Great analysis from Jane Cowan on Christine Nixon’s evidence to the commission.
This comment from a commenter called Justin (12 Apr 2010 8:02:29pm) is worth noting:
Gary & Gadget, so its appalling is it? Let me just ask one question - were you in any of the fire affected towns on Feb 7, suddenly facing an inferno, trying to implement a defend plan for which no warnings had been received via internet or radio?
A few things that you both need to understand:
(1) Christine Nixon was not just the Police Commissioner. Under the Emergency Management Act, she had the full control over ALL, thats right ALL emergency services. She left her post.
(2) Russell Rees should no longer be the head of the CFA. His incompetence has been adequately laid to bare during the hearings - failing to source line scans, losing or not seeing predictive mapping, acknowledging during the Commission that he did not know where the fires were in my region (Strathewen, St Andrews), not ensuring that messages were actually posted to the ABC and online;
(3) Bob Cameron, the Emergency Services Minister. He was not even available that day. He was in the country, as was Mr Brumby. He was at his family property in Harcourt.
So, at 6p.m, at the height of the disaster we had the three people capable of declaring a state of emergency, in absentia. Nixon, Cameron and Brumby. They all knew of the dangers in the lead up to that day. They were all over the media. If you want this point reinforced, get a copy of the ABC documentary put together after the fires called “After The Firestorm.” Rees himself talks of the scale of the impending disaster at 3pm and the likely loss of life.
Now, to Ms Nixons “I had to eat.” The first meal I had after Feb 7th was at 4.30am on Sunday 8th. I then had 2 hours sleep before I got back to work on properties next to mine. Not as a CFA member, but as a mere landowner. Thats what we do, we band together. We get things done. We dont abandon. Groups of people got together with their own equipment - excavators, chainsaws, pumps, hoses, slip on units etc - and opened up roads when official requests were ignored.
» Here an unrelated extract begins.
What can hang from each mark:
z_74: z_976
z_620: z_245 z_720
z_245: z_620 z_976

A police friend of mine in Kinglake, who was party to saving a group of approx 40 people in Pheasant Creek didnt eat, sleep or see his family for three days. He didnt abandon his post.
Gary and Gadget, you will perhaps never fully understand what it is to be let done by the authorities on such a grand scale. The disaster plans so practised by the head honchos, failed. And failed catastrophically. The potential scale of this disaster was known at about 1.30pm that day when the line scan was produced - predicting that the fire could reach the Dandenongs. The scale of the disaster, if the wind change had not eventuated two hours earlier than expected, would have seen the deaths of manay many more people than it did.
173. Thats what Nixon, Rees & Cameron need to remember at each ribbon cutting ceremony and fake smile for the cameras.